Enfin, comme indiqué précédemment, aucune sanction n’a été infligée pour des infractions aux règles de procédure, bien que de tels abus aient effectivement été commis. Il s’agit d’infractions pénales devant donner lieu à des poursuites engagées à l’instigation de l’ODPP. Ce dernier n’a cependant jamais été saisi par la CAK d’affaires concernant des infractions de cette nature. Cette pratique va à l’encontre de la Recommandation du Conseil concernant une action efficace contre les ententes injustifiables [OECD/LEGAL/0452], qui recommande aux juridictions d’« infliger des sanctions en cas de non-respect des requêtes exécutoires et d’obstruction aux enquêtes ».
Transactions amiables
Au Kenya, les transactions amiables entre parties présentent des caractéristiques communes avec ce que la plupart des juridictions désignent comme la procédure d’engagements et, dans la pratique, il s’agit d’un dispositif combinant ces deux outils de règlement précoce des affaires. Dans de nombreux pays, les transactions amiables sont plus fréquentes dans les affaires d’entente et concernent des situations dans lesquelles l’autorité de la concurrence et les parties visées par l’enquête s’accordent sur certaines conclusions relatives au fond (comportant, souvent, une reconnaissance de responsabilité) ainsi que sur des questions de procédure, en contrepartie d’un règlement plus rapide de l’affaire et d’une réduction des amendes. La prise d’engagements par les entreprises mises en cause, en revanche, est plus commune dans les affaires d’abus de position dominante et d’accords anticoncurrentiels verticaux, dans lesquelles les autorités acceptent les mesures correctives proposées par les parties visées par l’enquête en réponse aux préoccupations qu’elles avaient initialement soulevées dans le cadre d’une procédure ouverte pour infraction au droit de la concurrence. S’ils sont acceptés, les engagements deviennent contraignants pour la partie qui les propose, mais aucune infraction à la concurrence n’est formellement établie (OCDE, 2016[18]).
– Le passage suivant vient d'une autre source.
Every row gives one point. To make a cloud, some directions were put in groups of two or more. Within a group, all points are equally far from the middle, so they leave a hole (a ring in 2 directions, a hollow ball in 3). The other directions are filled evenly. Then the cloud was stretched, turned, moved and blurred a little. How many holes are there, and how many directions does each take, smallest first?

Cloud (20 x 3):
[[ 29  -7  26]
 [ -7 -54  11]
 [ 13 -23 -27]
 [-17   0  41]
 [-31 -10 -34]
 [ 20 -10  -9]
 [-27 -49 -24]
 [-40 -17 -40]
 [-37   1 -25]
 [-12  -6 -16]
 [ 26 -37  31]
 [-60 -12 -35]
 [-27  -4  14]
 [-19 -52 -14]
 [-38 -17 -24]
 [  9   2  14]
 [-24 -12 -14]
 [ 36 -32  38]
 [ 15 -35  -5]
 [ -6 -17 -13]]
Holes: 0

Cloud (32 x 4):
[[ 19  20  13  -6]
 [-32  51 -19  29]
 [  8  -8 -17  33]
 [-28  36  -3   8]
 [ 22  -4  29  30]
 [ 43  26  44   9]
 [ 23  21  23 -22]
 [ -4  12  -5 -32]
 [-15  -4  19  40]
 [-23  -1  19 -35]
 [-17  33  41   1]
 [ -1   0 -19   0]
 [-53 -28 -27  28]
 [ 22  16 -27  33]
 [-10 -28  20  12]
 [ 55  23  27 -14]
 [ 49   9  -1  -1]
 [ 13  42  18   6]
 [  7  23 -10  11]
 [-12  36  20  36]
 [ 12 -19  21  10]
 [ 60  40  35 -12]
 [ 14  -7 -16  15]
 [-18  -2  26  29]
 [-30  28   9 -13]
 [ 17  27  31  -4]
 [ -4  -2  40 -32]
 [-21  47 -36  -9]
 [ 17  47 -33  11]
 [  8  13 -15  19]
 [ 55  39  31  12]
 [ -3  15  10 -22]]
Holes: 0

Cloud (51 x 6):
[[ 24 -30  -1   9 -25  59]
 [ 28  -7 -21  14  41  -6]
 [-21  -9 -16  23  12 -20]
 [ 14 -60  -8   2 -14   3]
 [ 12 -54   6 -10   5  15]
 [-30 -13  -7   9  28  15]
 [  7  -4  38   5   2 -18]
 [ 35  36  16  24 -25   3]
 [-29 -11   2   4  12  51]
 [-27 -14 -19  12 -38  31]
 [ 20   1  27 -34 -14   4]
 [ 59  25  -2  17 -31  -1]
 [ 20 -52  -1  22 -18  -5]
 [ 21 -36   6  27  18 -17]
 [ -1  19 -41  -2 -19 -21]
 [ 14  -2  -5  59 -13  10]
 [-34 -16 -27   8  -9  -3]
 [ 22 -34 -44  -7 -30  22]
 [-11 -25   9 -21 -33 -11]
 [ 15  18 -29 -17 -38  33]
 [ 18 -10  18  47 -31  14]
 [-19  24 -12  23 -20  33]
 [ 17   5 -58 -10 -22   0]
 [-13   3   2  -4 -49  40]
 [-16 -25  27 -23 -16   1]
 [ -3   1 -16  31  15  50]
 [  4  32 -35   5 -29   7]
 [ 15 -10  14  39 -37  -4]
 [  4  -5  19   7 -55  27]
 [ 23  40 -36   9 -18  12]
 [ 34  -7  14  37  20  26]
 [ 31 -12   2  25  37   4]
 [ 54  26 -21  27   4  16]
 [  9 -14 -40 -10  32   4]
 [ 33  -3 -18 -17 -52  17]
 [  5 -38 -51  -9  -3   9]
 [ 11  27 -40  -5 -31  18]
 [ 10  20 -10 -21 -37  40]
 [  2 -17  -9  27  39  -4]
 [ 58  27   2  12   9   8]
 [ -1  -1  36   0 -37  42]
 [  8 -27  14  24 -31 -18]
 [ 21 -18  -8 -41   2  20]
 [-37 -33 -20  -1  -1   7]
 [ 38  -1 -12 -16 -38  41]
 [ 41  14   8  10 -48  -5]
 [ -8  11 -17 -10 -49  25]
 [ 39 -13  10 -32  -3  -4]
 [ 37 -30   4  32 -28  37]
 [-13 -21 -40  34  -1   2]
 [ 44 -17 -22 -13 -45  -1]]
Holes: 3 (2, 2, 2)

Cloud, 73 rows:
[[ 37 -19 -14   3 -23   1   7   7]
 [-22  -9  14   6 -34   6  14 -39]
 [-16  -5   0   9   0  17  36 -46]
 [-22   4   9 -12 -27  43  13 -22]
 [-55  14  -5 -18 -45  -6  15  -8]
 [-15  32  -5  28  12   2 -30  15]
 [ -5   7  -8  -2 -10 -33  -3  29]
 [ 29  26  34 -12 -17 -24  12 -27]
 [-13  18  -3   9  45   4  -8   2]
 [  0  31 -17  21  15 -16 -27   0]
 [-47  18  23  -1  15 -24  38  -1]
 [ 23  -4   5   5 -42  15  23 -32]
 [  2  20 -12  24  11  24  26 -39]
 [ 16  16  24 -16   3  -1 -15 -45]
 [ 20  34  13  10  46  -7  24  -9]
 [ 26  -5 -30  -2 -27  -6 -10   2]
 [ 46   7   2 -42  -9 -17 -11 -26]
 [ 50  27 -17 -15  18   6   9 -12]
 [-26   7   2  41  38  -2  22   4]
 [ 29  17  23   3 -13  14   4  29]
 [  2  -7   7 -34  -7  26 -22 -22]
 [-12  26  22 -25 -22 -52  26 -35]
 [-27  -4   7  15  10  41  33   1]
 [-24  18  -5  20  -5  19 -13 -41]
 [-41  13   6  -5   5   2  40 -35]
 [ 14 -10 -12  20 -31  22  28 -14]
 [ -5  -5  19  39 -40  -2  12 -19]
 [ 16  27  -6  30  -5 -17 -37 -19]
 [ 19 -19  19 -39 -41  23  23  -1]
 [-21  12  17 -51   7 -17 -15 -17]
 [  6  14  24   3 -48  -4  41 -21]
 [-22   2  50   7   8 -33  27 -34]
 [  7  36  22 -28 -18   0 -22  20]
 [  0  10  26  24  20 -34 -28 -23]
 [ 37   2  -3   0 -42   0  42 -14]
 [ -6  25  20  46   9  10 -19 -30]
 [-10  54  24  -1   8 -15   2 -32]
 [-33  41   6  13  25  18  28  23]
 [-26 -15  -7  14  40 -17  34 -37]
 [ -5  44  18   3 -34  18 -15 -31]
 [ 28  16  23 -31 -32   0  -2  23]
 [-21  36  12   3  32 -28  27  14]
 [ 34  -9  24 -31 -18 -11  -1   4]
 [ 33  10  15  10 -45 -23  -2 -23]
 [ 53 -19 -12   4  -9  17  47  -8]
 [ 35   2  -2  25  39  24  22   8]
 [-23  -3  30  -5  55 -25   8 -14]
 [-41  19  13  27   1  -1  28 -57]
 [ -4   5 -10  -2 -48 -20  11  29]
 [-33  48  17   4   8 -10  28 -40]
 [ 15 -24 -15   2  12  25  -2  30]
 [-38  17 -25  16   0 -26 -15 -10]
 [ 25  44 -14   4 -25   8  26 -33]
 [ 19  21  -6 -51  -9 -19  -5 -36]
 [-30   5  22  21 -10 -17  42  11]
 [ 49 -16  -6   4   0  38  21  17]
 [ -2  47  32  17  15 -34  37 -19]
 [ 29  24 -11   9  -7  22  46  36]
 [ 47  19 -11  15 -21  -7  -5   9]
 [ 19  30 -16  -6 -15  34  47  -1]
 [ -3   8  17   8  49  26  45  -2]
 [ 18  14 -22  -3  14  25  58   5]
 [-15  48 -20 -32 -11 -15  17 -15]
 [-36  42  -1 -19 -10 -19 -13 -37]
 [  4  21  14  48   1  14 -18  -3]
 [-11 -19   3  19   5 -33 -12 -16]
 [ -4  22 -11  22   2  49  -1   9]
 [-18  21  -8  18  11  16 -19 -31]
 [ 60  21 -16 -19  -9 -20  15   2]
 [  1 -10 -26 -32 -37 -10  24   0]
 [-22 -29   2  -9   1 -12  31  -5]
 [ 21   7 -17  10  -9  34  40  47]
 [-31   6  -8   6 -24 -25 -20  19]]
Holes: 1 (6)

Cloud, 100 rows:
[[  4  32  -2   1  -7 -55 -32  22   9]
 [ -7  37 -36  11  -2  -4  -5   0 -17]
 [ 16  26  -3 -13 -35 -46 -15  -4  -6]
 [ 18   3 -19 -16 -19 -53 -13  19  15]
 [-18  39  21   6 -18 -54   6  10 -16]
 [  0  26  -2  38 -20  15 -24   0  -8]
 [ 17  15   6 -16  -5 -19  20  11 -31]
 [  1  29 -20  22   2   3 -37   5  -5]
 [  5   0  -9  -2  29 -46   0  12 -12]
 [ 18   3  18   1  -5   5  -5 -48  -3]
 [ -2 -23 -23  -6   2 -11 -37  19  10]
 [  7  -5 -19 -22  -9  -5  -4  -3 -20]
 [ 12  -5 -13  -6  17   2   3  -1  36]
 [  7  17  16   1 -17  24  10  -6  20]
 [ -9  27 -10  28 -29  -5  -9 -36  -2]
 [ 11  36  23  24 -10 -38 -25 -18  18]
 [  6  -9   1   8  30 -44   2   6   3]
 [-10  26  29  -5   9 -35  -1 -17   9]
 [ -6  32  25  -7 -17 -18  -2  25   8]
 [-22  21  -3  26 -13   9   5   1 -33]
 [-12  47   5  28 -39  31  -2   7 -18]
 [ 20   8  -8  17  11  21 -13  11  21]
 [ -7  11 -18   0 -22 -32 -24 -14  -8]
 [ -9  30 -32 -11  18 -14 -27   2 -36]
 [ 12 -13 -12  16  -9   5   0  23 -30]
 [ 40  -8 -13   3  12   9 -13  16  -6]
 [ 27 -18  -9   3  -6 -30  12   0 -22]
 [-39  11 -10  -9 -14  -7  -3   0 -23]
 [ -3  11  28  34 -31   5 -29   0  -7]
 [  3 -12  27   4 -17  13  -6   3  18]
 [-15   3  -9  16 -12 -26  11  -8 -25]
 [ 13  16 -28 -10   4   8 -13  -9  19]
 [ -7  -7 -20 -10 -12   2  10  30 -10]
 [ 12  -9 -16  12   1  -4 -51  -8 -27]
 [-14 -12 -21   4   5  -5 -25 -21   5]
 [-23  23  -6   8   3 -35  18  52  10]
 [ -8 -37 -11 -15   9   0  -8  11  -4]
 [  7   4 -24  28 -22 -27 -24   7 -36]
 [ 16  27 -30   1 -22 -34 -24 -14  -1]
 [  4  29 -27   5 -11  -3 -38  -3 -11]
 [-31  10  -5  36  -3 -28   7  21   5]
 [-17  -6  -8  12  22  -6  14  13  -7]
 [ 25   9 -11  10 -13  11  11  -9 -13]
 [ 33  27   4   9  -5  14  -5  10  34]
 [ 19 -15 -27 -16  -9 -22 -29 -10  -9]
 [  6  -6  -1  32  -1 -42 -22 -16   4]
 [ 14   6  -3  -3  14 -43 -41  25  14]
 [ -9  31  18 -15  15  22  12   4  11]
 [-18 -14  -5 -18  -9 -29 -17 -29  -7]
 [-17 -19  -6   9   4 -24  19  -2  30]
 [ -5  14 -35  -4  -6 -13  -9   0  -3]
 [ -3  28 -31  31  -3  -8 -42  -6   5]
 [ -9  -8  -8  29 -23  12 -22  -6  10]
 [ -1  12   7   3 -42   6  13   7 -25]
 [  3  31   0  14   5 -47 -28   2   0]
 [ 22  33  -1   2 -15   5   6  17  -1]
 [ -2  -6 -10 -27  -4 -18 -32  11 -14]
 [  3  -6  13 -24 -23 -23  21   9  -7]
 [ 33  10  -5 -17   6  13  11 -15   3]
 [ -8 -15  15  -8  13 -14   8  12  31]
 [-32  29  -9  -4 -20  17  11  19 -41]
 [  0  20   3   6 -21 -22 -32 -24  16]
 [  5  -5 -13  17 -28  22 -11   1  -6]
 [ -7  29 -16  10   8 -30  -8  14 -18]
 [  3   3 -27  20 -20  -7 -45  15 -11]
 [ 23  29  16   2  -7  17   6  21  17]
 [  8  18 -20  27  -8  -2   4 -18  22]
 [  7  32  -7  22  17 -15  20   4  -2]
 [-14   1  13 -11   4  20  17  17 -12]
 [ 22   1 -19  12 -25 -17 -19   5 -44]
 [ 37   2 -12   4 -45 -16  -9  19   2]
 [ -5  22   6  -4   9  17  -2  15 -35]
 [-13  24   9   9 -10 -10 -16 -16 -26]
 [ 29  33  -4 -17 -12 -11  13  19 -21]
 [  5  21  15   1 -25 -21  25  -6  16]
 [ 12  16 -12  15  30 -35 -41   0 -22]
 [  1  -8   0 -13 -30 -10 -26 -21   6]
 [ 20  23  23   6 -21  30   7 -10   8]
 [  6  17   6  28   5 -26  41   3  14]
 [ 11  -9  -8   3 -39   3 -32  -1   9]
 [ 12  28  -5   0  -2 -28   0   9  24]
 [ 12  27 -13  -5  -7   2 -25   1 -43]
 [ 12 -13 -17  -2  -1   7 -30 -33 -12]
 [ 12  12 -17  35  -2   9 -60  14 -38]
 [ 22  23  -9  -9  20 -24   8 -16 -14]
 [ 14  23 -21  16   5  14 -26  32 -21]
 [ 15   6 -30  19  21 -10   7  33 -21]
 [  3  12 -17 -11  23 -20 -16  -6  16]
 [-24  -3 -16   3   0  -8  -1  10  -5]
 [  7  10 -47  17  -6 -37 -22  -4 -24]
 [  7  -6  16  -3 -11  -4  -7   0 -10]
 [ 30  26  15  30 -10 -27 -36   8  23]
 [ 33  45  14  16  25  -7 -22 -10  -6]
 [  3  33  -1  46   2 -15   1   6   5]
 [  6  14 -11  19  17   7  12 -33  11]
 [ 12  15  -1 -18   8 -45 -11 -21 -11]
 [-19   5 -18  -1 -21 -46 -19  30 -10]
 [-16  17  -4  -5 -13   3  17 -12  -6]
 [ 35  17  -2  -4   3   3  17  15 -29]
 [-46  25  -2  10   4  -2 -17   0  23]]
Holes: 0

Au Kenya, les transactions amiables sont applicables à tous les types d’infractions au droit de la concurrence et ne nécessitent pas que les parties visées par l’enquête reconnaissent leur responsabilité. Selon la CAK, les parties qui reconnaissent effectivement leur responsabilité bénéficient de réductions d’amendes plus importantes. En vertu de la Recommandation du Conseil concernant une action efficace contre les ententes injustifiables, les juridictions [OECD/LEGAL/0452] devraient « autoriser et encourager l’utilisation d’outils de règlement précoce des affaires, tels que les transactions amiables et les procédures de négociation de peine, qui présupposent souvent une reconnaissance de culpabilité et/ou des faits et/ou une renonciation au droit de faire appel ».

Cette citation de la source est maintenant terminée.